Shanghai Knights stumbles because the originality of the series has already worn off. Released three years after the fact, Shanghai Knights offers a slight role reversal and takes Roy out of the old west and plops him down in England where he and Chon Wang run into everyone from Charlie Chaplin to Jack the Ripper; it's kind of like a who's who of English culture. There are the requisite fights, chase scenes, explosions, and banter between Wilson and Chan, but it all rings up as diminishing returns. While by no means a 'bad' movie, Shanghai Knights doesn't offer a lot in the way of originality. Both Wilson and Chan—as well as director David Dobkin (who teamed with Wilson years later on the superior comedy Wedding Crashers)—have been involved in far better films.
Presented in 2.35:1/1080 high definition widescreen in 1080p, both films look great on Blu-ray, each transfer combining a crystal clear picture (with a light filmic grain), eye popping colors (especially in Shanghai Knights), and solid black levels. Fans who have waited for not one but both films to arrive in high definition will not be disappointed. The soundtrack for both films is presented in Dolby Digital 5.1 Surround in English. I'm not sure why Touchstone has bypassed a DTS-HD mix, but no matter, both audio tracks are bursting with life and feature quite a selection of surround sound effects.

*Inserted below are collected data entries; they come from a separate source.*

Below are the code and all the weights of a small trained network. Each question names an input and a class and asks about switching units off, where a switched-off unit gives its printed mean instead of its output.

import numpy as np


def w(rows, s, z=0):
    codes = np.array(rows[::2]) - 128.0
    scale = np.full(codes.shape[1], s)
    scale[-1] = z or s
    return codes * scale


def norm(h):
    return h / np.sqrt((h * h).mean(-1, keepdims=True) + 1e-5)


def f(y):
    return np.maximum(y, 0)


def log_softmax(a):
    a = a - a.max(-1, keepdims=True)
    return a - np.log(np.exp(a).sum(-1, keepdims=True))


def net(x, mask):
    res = np.array(x, float).reshape(1, 3) / 4 @ E
    u = 0
    for l in range(3):
        y = f(norm(res) @ A[l][:, :-1].T + A[l][:, -1])
        res = res + np.where(mask[u : u + 6], y, B[l][:, -1]) @ B[l][:, :-1]
        u += 6
    return log_softmax(norm(res)[-1] @ U[:, :-1].T + U[:, -1])


A, B = {}, {}
E = w([
[60,69,209,54],'x0',
[251,118,232,135],'x1',
[126,220,131,54],'x2',
],0.0025)
A[0] = w([
[103,123,233,100,110],'0.n1',
[142,209,124,198,61],'0.n2',
[110,65,145,180,196],'0.n3',
[182,174,76,161,212],'0.n4',
[140,254,158,44,5],'0.n5',
[118,90,123,68,78],'0.n6',
],0.0035,0.0033)
B[0] = w([
[120,73,80,42,177],'0.n1',
[161,86,27,75,149],'0.n2',
[99,226,171,83,216],'0.n3',
[76,106,190,26,251],'0.n4',
[53,253,185,196,153],'0.n5',
[143,111,146,110,136],'0.n6',
],0.0031,0.0029)
A[1] = w([
[159,187,91,179,129],'1.n1',
[79,111,86,181,93],'1.n2',
[144,139,158,124,249],'1.n3',
[213,213,2,174,120],'1.n4',
[211,132,56,149,134],'1.n5',
[123,64,139,186,154],'1.n6',
],0.0067,0.0019)
B[1] = w([
[85,86,163,105,184],'1.n1',
[163,156,106,149,183],'1.n2',
[68,108,73,107,224],'1.n3',
[74,75,200,116,252],'1.n4',
[82,66,134,96,184],'1.n5',
[89,254,205,147,175],'1.n6',
],0.0055,0.0031)
A[2] = w([
[121,78,144,126,111],'2.n1',
[254,100,158,130,99],'2.n2',
[162,116,190,113,232],'2.n3',
[75,89,93,148,251],'2.n4',
[108,138,102,83,239],'2.n5',
[130,105,152,252,152],'2.n6',
],0.008,0.0017)
B[2] = w([
[146,103,144,74,178],'2.n1',
[123,160,1,168,158],'2.n2',
[115,155,34,161,228],'2.n3',
[204,140,92,98,240],'2.n4',
[171,102,163,210,252],'2.n5',
[109,158,173,71,159],'2.n6',
],0.0066,0.0041)
U = w([
[103,1,168,45,178],'0',
[157,165,12,167,186],'1',
[69,254,224,150,173],'2',
[217,94,141,176,103],'3',
[113,97,172,213,3],'4',
],0.0099,0.0053)

Each question gives the input, the list of numbers given to net, and the class t.
The units are the neurons (one row each of A and B). Each row of codes is followed by its name. A weight is (code - 128) times the scale printed after its matrix; where a second scale follows, it is the last column's (A, B and U).
mask holds one flag per neuron, layer by layer. A switched-off neuron (its flag False) gives its mean, the last column of its row in B, instead of its output. The means were averaged over made-up inputs and are rounded, as every weight is.
A unit's drop is (log p(t) with every unit on - log p(t) with that unit switched off) / (log p(t) with every unit on - log p(t) with every unit switched off).
The circuit of an input: a set's keep is (log p(t) with only the set's units on - log p(t) with every unit switched off) / (log p(t) with every unit on - log p(t) with every unit switched off). Starting from the 12 units with the biggest drops (on a tie, the unit counted first), units are removed one at a time, each time the one whose removal leaves the highest keep (on an exact tie, the one counted first), for as long as the keep stays at least 0.8.
units of the circuit, in order: the units of the circuit, biggest drop first
most important unit: the unit with the biggest drop
k most important neurons: the k neurons with the biggest drops, biggest first
k most important neurons of layer l: the k neurons of layer l with the biggest drops, biggest first
drop when u is switched off: that unit's drop, to one decimal
input [-4,6,-1], class 1: most important unit	0.n4
input [-3,6,-7], class 2: 2 most important neurons	1.n6, 2.n6
input [6,-5,-7], class 2: 3 most important neurons of layer 1	1.n6, 1.n3, 1.n5
input [-3,-2,-1], class 3: 3 most important neurons of layer 2	2.n3, 2.n5, 2.n2
input [-6,-5,-7], class 2: 2 most important neurons	2.n6, 1.n6
input [6,-7,2], class 1: units of the circuit, in order	1.n4, 0.n4
input [6,-5,-8], class 2: 2 most important neurons of layer 0	0.n4, 0.n1
input [7,3,-8], class 2: 2 most important neurons	1.n6, 0.n4
input [6,-7,-1], class 1: 2 most important neurons of layer 1	1.n4, 1.n1
input [7,-3,-8], class 2: units of the circuit, in order	1.n6, 0.n4
input [1,6,-8], class 2: units of the circuit, in order	1.n6, 2.n6
input [-3,1,2], class 3: 3 most important neurons	0.n4, 2.n5, 1.n6
input [-5,6,-3], class 1: 2 most important neurons	0.n4, 2.n3
input [-4,3,4], class 0: 4 most important neurons	0.n3, 0.n2, 1.n4, 1.n6
input [-4,-4,4], class 0: 2 most important neurons of layer 1	1.n4, 1.n6
input [-7,-7,0], class 0: most important neuron	1.n4
input [-4,-4,-4], class 0: 3 most important neurons	1.n4, 2.n3, 2.n6
input [-4,-4,7], class 2: 2 most important neurons of layer 0	0.n4, 0.n5
input [-5,8,7], class 1: 2 most important neurons of layer 2	2.n3, 2.n2
input [-1,4,-2], class 1: most important unit	1.n4
input [2,1,-1], class 3: 2 most important neurons of layer 0	0.n4, 0.n3
input [-2,-1,-4], class 2: drop when 1.n3 is switched off	0.1
input [-4,1,-8], class 2: drop when 1.n6 is switched off	0.6
input [2,5,2], class 1: drop when 1.n4 is switched off	0.3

To my knowledge, none of the extra features on this set are new to the high def format and are just ported over from the previous DVD versions. Shanghai Noon features a few short featurettes on the stunts, effects work, and production (mostly fluff promo pieces); a few deleted scenes; a longer "Action Overload" featurette that looks at the onset action; an audio commentary by Jackie Chan, Owen Wilson, and Tom Dey, and a music video by Uncle Kracker. Shanghai Knights features some deleted scenes, a documentary titled "Fight Manual" about the film's fight scenes (duh), a featurette titled "Action Overload," and two audio commentaries with director David Dobkin and writers Alfred Gough and Miles Millar. Both films are featured on a single Blu-ray disc.
It may be my expectations for Shanghai Noon and Shanghai Knights was a bit too high. I recall both films as being fun, light hearted entertainment. That's still the case, but time hasn't been as kind. While they are well made and easily digested, there's nothing in this series that makes me want to revisit it a third time.